Doing this way has the advantage that where Rust knows that you've got to be using the built-in, it can generate code directly, without having to go through the abstraction and optimize it out. The disadvantage is that it's hard for people to see what's going on, since the same spelling is used for two different operations.

2 Likes

I prefer to say "notionally syntax sugar" as subtle differences between many operator expressions and the corresponding trait method invocations (which can also be suprising when you're deep diving on an operator, especially since the documentation likes to throw around the term "equivalent" too).

1 Like

Is this significant in terms of compile time? I doubt it. It's inlining one very simple function.

If it is difficult for the compiler to optimize it for some reason, the optimization could be special-cased in the compiler to work around it without affecting the semantics of the language, so it seems like a dubious rationale.

It is special-cased in the compiler already - given a, b: i32, a + b is compiled immediately to the right thing, without indirection via impl Add<Rhs=i32> for i32. This works out exactly the same as having a builtin_add and special-casing in the compiler.

1 Like

FYI this is also how Deref for Box and references, and Box::new are implemented.

2 Likes

Not sure about Add, but for AddAssign there is definitely a difference in semantics, so it's not exactly the same:

let mut x = 5;
x += { x = 1; 2 };  // works
x.add_assign({x = 1; 2});  // doesn't work

Maybe paste the error when you post something like this.

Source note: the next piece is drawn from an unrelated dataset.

A landscape with many peaks, sampled at points; each row gives a point and its height.
From any point a climber steps to the highest of the 3 points nearest to it. It stops when none of these is higher. Distance is the straight distance between rows; heights are no part of it.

Compiling playground v0.0.1 (/playground)
error[E0689]: can't call method `add_assign` on ambiguous numeric type `{integer}`
 --> src/main.rs:7:7
  |
7 |     x.add_assign({
  |       ^^^^^^^^^^
  |
help: you must specify a type for this binding, like `i32`
  |
2 |     let mut x: i32 = 5;
  |              +++++

For more information about this error, try `rustc --explain E0689`.
error: could not compile `playground` (bin "playground") due to previous error

This is the error (playground):

error[E0506]: cannot assign to `x` because it is borrowed
 --> src/main.rs:6:20
  |
6 |     x.add_assign({ x = 1; 2 }); // doesn't work
  |     - ----------   ^^^^^ `x` is assigned to here but it was already borrowed
  |     | |
  |     | borrow later used by call
  |     `x` is borrowed here

The borrows happen in a different order for the operator with built-in types vs the method call. This demonstrates that the operator for built-in types behaves differently from desugaring to the method call.

1 Like

It's not particularly difficult, but it's pervasive, so might matter. Notably, in the MIR level, a function call terminates a basic block which a binary operator on a primitive does not.

So it's not just the function calls, but also whether return a + b + c is one basic block or four.

EDIT: Brainfart; ignore this

Also, Add::add takes references, so it's the difference between

c = a + b

and

bb1:
let temp1 = &a;
let temp2 = &b;
let temp3 = Add::add(temp1, temp2) goto bb2 cleanup bb3;

bb2:
c = temp3;

bb3:
resume;

And the references are much harder to remove, practically, than the inlining. (As always, indirection is harder than by-value.)

2 Likes

It doesn't, it takes operands by value.

Doh, you're of course correct there.

What I wrote is why it's important that < be a primitive, not why + should be.

This topic was automatically closed 90 days after the last reply. We invite you to open a new topic if you have further questions or comments.